Brands, burned into the skin of animals, indicate ownership. Sign becomes scar. The scar on the animal's body tells the Other to whom the animal belongs.

If I lease Illustrator from Adobe, who does the tool obey? If the client knew what vector design was, would they be hiring me? They know this name though. Adobe's tether of a financial transaction runs in the background.

This is professional work, right? If the client questions the quality of the work, is the problem in the tool—or between the keyboard and the floor? Give me a moment while Inkscape launches.

PAPER CLIP

The American television show The X-Files had, in the opening of the third season, a plot that turned on possession of stolen data encrypted in Navajo and written to digital tape cassette. There was only one cassette. The cassette passed from hand to hand, from bad guys to good guys and back.

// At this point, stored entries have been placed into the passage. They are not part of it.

Here are made-up things, facts about them, and rows of numbers that follow some of those facts. Name the thing behind each unnamed row.

Some facts about the things:
brezeflu flistim: nabe, klofla, koven
budri flistim: driklem, drisen, troni, zoskam
detrin flistim: skanutuk, kipam, dedra, rutal, gugre, purestun
dusa flistim: futer, trifik, drodruk, deregim
fabor flistim: limon, ropel, tritim, giplas
fital flistim: vuplizes, rutal, tufluk
flutril flistim: drisen, trotrobrar
fuzo flistim: skizo, komos, gugre
lestor flistim: driklem, skibar
lutrul flistim: negus, trofin, dazen, dedra
pligi flistim: gopor, stosul, brodak
rebrun flistim: ruta, rafipum
serok flistim: futer, buli, flustim, bofler, broru, lamom, lorol
sinodum flistim: buli, drozadrin, nubrar, dregubra, troni
skodis flistim: koven
suber flistim: bezon, stikir, ruta, skibar
tabror flistim: togre, drodruk, flukle
tagrum flistim: vuplal, ropel, nubrar, skazon, gemus
tegaber flistim: fostezok
zafam flistim: koven, troni, kluner
zesum flistim: zulazis, saflem, sokol, gugre
drefen (each to the one after it):
detrin > sinodum > flustim > dusa > troni
drodruk > vivadrok > putrar > drenor > brodak > mekla
drozadrin > mizi > broru > kupun > ruta > dadran > riste > limon
floklu > nada > fusker > gopor > flukle
giplas > tegaber > dregubra > gemus > futer > bezon
grevun > trotrobrar > broklil > pligi > vasti > purestun
gridrustu > fostezok > dranuk > rebrun > deregim > stikir > plasko > giso > trifik > saflem
klofla > nusku > fuzo > trofin
negus > brezeflu
skibar > koven > skebiplu > tabror > tirun > stutreklan
togre > rugrer
trakanen > driklem > fabor > skanutuk > lamom > ropel > drisen > tufluk > flutril
zesum > klistuki
sigrum c <- bezon, boklin, brodak, broklil, buli, dadran, dazen, deregim, dragu, dranuk, driklem, drodruk, fostezok, gopor, grevun, gridrustu, komos, lamom, mekla, negus, nubrar, purestun, riste, saflem, skizo, skodis, tagrum, togre
sigrum a <- bofler, brezeflu, budri, dedra, dusa, fital, flukle, flustim, fuzo, giso, gugre, kipam, kluner, nabe, plasko, ropel, sinodum, skebiplu, sokol, stutreklan, tabror, temi, tirun, tritim, troni, trusku, tufluk, vivadrok, vuplal, vuplizes, zafam, zesum, zulazis
sigrum b <- broru, detrin, drenor, drozadrin, futer, gemus, klofla, koven, kupun, lestor, limon, lorol, lutrul, nada, nadratro, nusku, rugrer, rutal, skanutuk, skibar, stikir, suber, trakanen, trifik, trofin, trotrobrar, zestes
sigrum d <- dregubra, drisen, fabor, floklu, flutril, fusker, giplas, klistuki, mizi, nata, pligi, putrar, rafipum, rebrun, ruta, serok, skazon, stosul, tegaber, vasti, zoskam

Named rows:
temi: [  8  -3   1   5  -7 -19   0  13   2  -1 -11   4  -2   7   5 -16  -3   6
  -6  -1   5   0  -9  -4   7   0   0 -10  -2   3   7  -4   3  -6   5  13
   2  -7   2 -13  11]
skodis: [ 16  -3 -13   2 -14 -13 -12 -10   3   4  -8  -7  -9  10   0 -22 -16 -22
 -10  -6   7   5   1  -8 -27   1  -2   7  -5  20  -2  -1  -6  -4   9  -4
  -3  -1 -16  -7 -13]
zestes: [ 13  -4  -4   1   1  -3  -4   3   4   0  -1   5  -3   5   5  -7   0   2
 -10   1   1 -16  -4   3   8   1  -2  -2  11  -5   1  -8   3  -6  19  10
  -8  -1   9 -17  -3]
zoskam: [  1   0   8   3  -7  23   4  -7   8   3  -8   1  -7   4   3  -3  -1   2
  -6  -4   4 -13   1   4  -7   2   6  -9  15   5   5   2   1  -5   9  12
   3  -6   3 -12  12]
budri: [  3   3  32   1 -11 -14  -1  10  -1   0 -21   7   3   7   2  -4 -15 -11
  -3 -11  14  -3  -7  -5 -11   5   4   1   4  -6  19   2   1 -10  18  14
  -1  -8  -5 -10  18]
troni: [  7  -4  16   1 -22   1  -4   9   2  24  -9   2  16   0   3 -16 -18  32
 -11 -10   8  -8 -11  -6 -17  11   0  -2  15 -16   6 -15   3 -10  -2  21
   8  -7 -19  -5  -2]
nabe: [  9  -4  -5   6  -9 -25  -4   8   1   0 -10   4  -4   9   4 -23  -6   1
  -6  -1   4   0  -9  -6   1  -1   1  -9   2   7   6  -4   1  -6   4  10
   3  -7   0 -11   9]
tagrum: [ 12  -8  -7   1  -4  47  -6  11   5  -5  -6 -10  -6   7   3   9  -1  -1
 -16  -6  15  -1  -1  -4   5   1  -9   1 -35  -9   9   2  -3  -3   3   3
  -6  -2 -20 -19  -3]
gemus: [  9  -6  -2  -1  -2  18  -4   4   3   4   1   2   2  -1   5  -5  -1   7
 -16   2  -1 -13  -7   2  11   7  -7   0   4 -17   2 -11   0  -6  10  13
  -6   5  -2 -15 -10]
dregubra: [ -3  -2   9   2  -6  27  -1  -9   7   0  -5  -2 -10   2   6  -3   2   3
  -9  -2   0  -6  -1   3   0   3   0  -8   7   4   3   2  -1  -4   2  12
   1   3  -3 -10  13]
skanutuk: [  8  -2  -2   1   8 -12   1  -1   2  -4  -2   5  -4   2   5  -5   0 -12
 -11   6  -4  -4  -6   5  10   5  -5   1   4  -2  -2  -5   3  -5  15   9
  -8   6   9 -12  -4]
rutal: [ 17   1  -8   4   5  -6   8   6   2   0  -2   5  -2   3   0  -6   0 -16
 -12   4   1 -10  -6   5   6   7  -3  -2   5  -6   4  -2   4  -4  19   6
  -5  -2  11 -17  -7]
gopor: [ 10  -4  -8  -2  -4  23  -1  -1   4   8  -6  -3   7  -3   3  -9  -6  17
 -11  -1   5  -4  -1   1  -1   6  -4   4 -12  -5 -15  -8   4  -6  -3  10
  -1 -11 -16  -6  -7]
flukle: [ 14   0   1   0 -23  -4  -4  10  -2  18  -8  -1  13  -5   4 -23  -7  29
  -8  -6   4  -9 -12   1  -6  11  -6 -13   9 -15  -2 -13   7  -6  -8  21
   5 -12 -14  -5  -5]
trakanen: [  3  -4   4   2  12 -19  -5  -1   2 -25  -6   7 -17   5  10  -1   3 -29
  -7   7  -5   1  -4   3  26   0  -3   3  -3   7  -1   3  -1  -4  19   8
 -14  10  15 -12   7]
kipam: [ 10  -1  -1   6  -3 -26   5  13   1  -2  -9   4  -1   7   4 -14  -3  -2
  -5   1   6   3  -9  -4   6   2  -2  -9   0   3   7  -3   3  -5   4  12
   2  -8   3 -13  10]
gridrustu: [  2  -5   0   2  11  -5  -4  -1   4 -26 -12   0 -17   6   9   2   1 -21
  -5   6   2  13   1  -1  19  -3  -1   7 -27  23 -12   8  -1  -4   5   4
  -9   1   1  -8  12]
floklu: [ -6  -2   8   4   5   6   1 -13   5 -21 -10   0 -23   4   8  -1   7 -24
  -4   3  -3   3   0   3  12  -1   2  -7   0  19   1  11  -4  -1   6   8
  -4   6  10 -10  22]
dedra: [ 11   1  -3   6   0 -25   8  13   1  -3 -11   4  -1   6   2 -15  -3  -7
  -7   1   5   6  -9  -3   5   6  -3 -10  -4   2   7   0   4  -4   3  11
   3  -9   3 -14   9]
mekla: [ 12  -4  -8  -4 -12  32   0  -1   4  20  -4  -6  15  -4   2 -13  -8  32
 -13  -3   6  -8  -2   1 -13   7  -5   2  -6 -10 -15 -15   6  -7  -6  14
   3 -14 -22  -6 -15]

Name these rows:
No name comes twice in this set of rows, the named rows included.
[  8  -5  -3  -1  -2  11  -5  -1   4  -4  -8  -3  -3   1   7  -5  -4   8
  -8   0   4   0   0   1   3   3  -4   3 -16   6 -14  -6   5  -6  -1  10
  -5  -7 -10  -6  -2] -> lamom
[  4  -6  -2   1   6   0  -3  -2   4 -16 -10  -1 -11   4   7  -1  -1  -9
  -6   4   3   8   1  -1  13  -1  -2   5 -21  15 -12   3   1  -5   2   7
  -6  -3  -4  -7   6] -> dranuk
[  5  -6  -1   3  -9  15  -1  14   0   1  -8  -2   1   2   4 -10  -3  13
 -13  -3   5   1 -12  -6   9   6  -7  -8 -12 -15  11  -7   0  -4  -4  16
   3  -2 -13 -13   4] -> ropel
[ -6  -4   5   4   4  15   0  -7   6 -22  -9  -1 -24   6   7   3   9 -26
  -7   3  -3   5  -1   3  16  -2   1  -7  -6  13   6  11  -6   0   6   8
  -3   7   6 -13  21] -> giplas
[ 17  -3   0  -3 -13   9 -11   1   0  11  -1   1   5  -6   7 -12  -2  16
 -11  -5   0 -24  -7   8   1   9  -9  -5  16 -16  -6 -12   7  -8   7  15
  -8  -1  -3  -9 -13] -> futer
[  3   0  -1  -2 -14  34   3 -10   5  17  -3  -3   2  -3   3 -12   0  19
 -10  -3   0 -13  -2   4 -12   8   0 -10  17  -7  -2  -9   2  -4  -1  15
   5  -5 -10  -8   1] -> vasti
[  4  -4   5   3  -8 -20  -4   7  -1  -3 -10   3  -1   2   7 -15  -3   9
  -6  -1   3   1 -10  -3   9   2  -3  -8  -2   0   1  -4   3  -7  -2  16
   1  -3  -5  -8  12] -> flustim
[  2  -1  -4  -1  -7  30   1  -8   3   4  -6  -2  -7   4   3 -11   8   1
  -4  -1   1 -11   0   4  -3  -4   2 -15   8  -2   4  -5  -3  -2   9   7
  -2  -6  -4 -16   9] -> rafipum
[ 14  -3 -11   2   2  10   2   4   5  -5 -10  -1  -3   4   2  -4  -4   0
  -9   1   7   1   1   1   3   1   1   2 -15   6  -9   1   3  -5   4   6
  -3 -13  -4 -13  -2] -> dazen
[  5   7  22  -3 -19  45   8 -11   4  24 -11  -2  14  -8  -3  -3 -10   9
 -10 -12   7 -19  -3   7 -30  18   1  -4  24 -19   7  -3   5  -6   5  17
   7  -9 -16  -5  -3] -> flutril

The same things again, as new rows of numbers:
Named rows:
nubrar: [ 24 -15   1  -3  -9   1 -33 -11  -5   7  11 -10  -6]
saflem: [ 14 -24 -35 -68 -44 -72 -23  -2 -16 -16   4  10  43]
trifik: [ 15   8 -34 -35 -42 -72 -20 -35  -1 -30  -7  70  25]
boklin: [  7  -2 -15  -8 -22  12 -24  -9  -6   1  -5 -17  15]
nadratro: [-12   9 -19   1 -19  11   3 -41  19  -7  -2  24  -1]
tabror: [-22  37 -13   6  -1  20 -34 -35   9 -35  11  14  12]
togre: [ 39   7 -19  16 -17  38 -20  15  33  26 -31 -15  -3]
bezon: [  3   3  -5 -22 -39 -21 -12 -10 -55 -20  -3 -12   3]
kluner: [  2   8  -9   9   3   0   1 -19   7 -10  23  21  -5]
zafam: [  6   6 -19  11   7   5   2 -33  16 -30  19   7   3]
koven: [  2  -6 -10  29  -2  21  10 -34  34  27   9  28  -4]
skodis: [ 16 -12 -10   1 -13   8 -20 -20  -7  -9   1 -26   9]
nata: [-17 -14  -7   2  -6   3 -15  -3   8 -17 -21   1  10]
serok: [  2  -7  -7   5   4   5 -40 -21  21 -38 -29  -2   9]
lamom: [  4  17   7 -19 -24   3 -52 -17 -31 -16  -1  -8 -12]
ruta: [-35  -4  11   2 -16  -7 -13  -6 -40 -30 -16   0  -6]
kipam: [-22  12 -22 -24  -4   8   1  -3  24  -2  18  16   0]
purestun: [-11   2 -13 -57 -34 -17 -25  -4 -27 -16   3 -18  -7]
trofin: [-45   9  -7 -17 -19  18  -9 -45  11   1  17  21  -5]
fostezok: [ 12  -7 -17  13 -16  33 -19   0  19  29  -9 -19  22]

Which thing is each row?
No name comes twice in this set of rows, the named rows included.
[ -3   9 -25  21   5  29   4 -11  41   7  12  14  17] -> vivadrok
[-20  -8  -3   5  -9   3 -15   4   2 -14 -23   3  11] -> stosul
[-14 -30   2  12  17  20 -34 -30  23 -20  -3 -11  18] -> fabor
[  1  -5 -13  28  -8  24  14 -35  32  25   6  26   0] -> trotrobrar
[-18   5 -27 -22 -13  14   8 -47  31 -15  -2  13   4] -> lutrul
[-11  13  -5  19  -7  19 -32 -46  29  12   9  38   6] -> broru
[ 25 -14 -10  -8  -6   8 -33 -28   5 -18   5 -30   6] -> tagrum
[  3   2 -37  -8  -7  45  28 -28  68   3 -18  -2 -11] -> detrin
[-32  -1   6 -13  -9  -1 -27 -13 -22 -39 -18  -6  -6] -> vasti
[  8 -16 -17  22   4  33   7  17  41   5 -41  -7  -5] -> floklu
[ 19 -20  -6  28  -9  24  -7  -3   7  31   3 -17  18] -> driklem
[ 15   1 -19  34 -15  30  42 -16  30  28 -11  21 -18] -> skibar
[ -6  19 -29 -34 -22 -42  -2 -17 -14 -47  14  32  11] -> plasko
[-11  15  -2 -20 -31   6 -29 -10 -39 -15   0 -16   1] -> brodak
[-24  33 -10 -15 -11   0  -8 -22 -14 -37  19  14  -9] -> tirun

Now the same things, written a new way:
Some rows with their names:
tufluk: [ -6  15 -29  15  18 -21   6  54 -23  27   9   1  16]
zesum: [  5 -14 -13  37   9 -32  13  43 -25   9  -9  27 -21]
plasko: [ -5   9 -28  19  16 -18   6  53 -22  22  -1   9   3]
tritim: [  3   9 -20  27  19  -7  12  48 -18  17 -12   9  -3]
flustim: [ -5   5 -19  20  16 -15   5  48 -20  21  -7  14 -15]
fital: [  3   4 -20  23  14 -31  11  52 -24  17  -9  10   6]
vuplal: [  1  10 -20  27  20 -12  11  48 -20  17 -10   8  -5]
gugre: [  3   9 -15  25  18 -25   9  47 -19  18   1  13   6]
lutrul: [  3   2 -19  20   1 -25   8  31 -26  -6  -6   2  17]
trofin: [ -8  18 -31   8   7 -14   1  36 -23   0  14  -9  34]
gopor: [-11   5 -23  12   9  18  14  40 -24  24   3   4  34]
dadran: [-10   1 -21  13   9  12  14  37 -25  27   2   2  30]
gridrustu: [  2 -18  -7  31   5  10  20  26 -23  15  -9  26  -5]
dazen: [  0   0 -10  20   9   6  16  35 -22  22  -1   9  29]
purestun: [-11  10 -23   7  12   6  11  40 -31  31  20  -7  46]
grevun: [  3 -18  -7  31   4  10  20  27 -22  15  -9  26  -3]
giplas: [  9  -9  -9  30  -1   1  25  35   5   1  -6  19 -40]
flutril: [-10  15 -33   3   1 -15  18  45  -1  26   4 -12  11]
stosul: [  5   8 -17  15   0  -6  21  41   8   8  -6   9   0]
vasti: [ -4  12 -26   7   1  -8  18  46   0  16   7  -3   5]

Name these rows:
No name comes twice in this set of rows, the named rows included.
[ -6  -1 -17  30   3  -9   8  21  -4 -10  -8  20  -2] -> koven
[ -6  13 -25  10   5 -12  18  37   8  23   9  -2  -3] -> drisen
[  8  -5 -22  18  -2 -12  22  36  -1  13  -5  11 -21] -> rebrun
[  0   9 -16  21  17 -15   6  48 -21  23 -14  13  -8] -> bofler
[ -4   6 -27  17   3  -8   4  31 -20  -4   0   5  11] -> drenor
[ 10  -9 -17  31   5 -10   7  14  -9 -10  -8  25 -17] -> skibar
[-11  19 -32   8  18 -10   2  56 -25  28   1   1  15] -> flukle
[-10  18 -35  11  17 -18   5  56 -25  25   2  -3  20] -> stutreklan
[  1   2 -13  12  -2 -18  18  40  -6  17 -16   1 -16] -> serok
[-19  16 -36  13  14 -25   9  56 -22  28  -5  -4  23] -> brezeflu
[  1   0 -18  24   3 -15   5  26 -20  -9   5  10   5] -> skanutuk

Prior episodes referred to the content of the tape as documentation of government cooperation with aliens but by episode 2 of season 3 we have forgotten what the data says. We are more concerned with who has it.

The data represents power over the Conspiracy. Its existence signifies power.

The data was decrypted by Albert, a Navajo. The agent overseeing the X-Files instructed Albert and twenty other Navajo to memorize the data. Multiple living copies rendered the power of the single copies moot.

Though three episodes were devoted to this fugitive recording, the Conspiracy was not exposed. The X-Files played for six more seasons, and returns to television for a miniseries later this year. You can watch copies of The X-Files on Netflix or other online streaming services.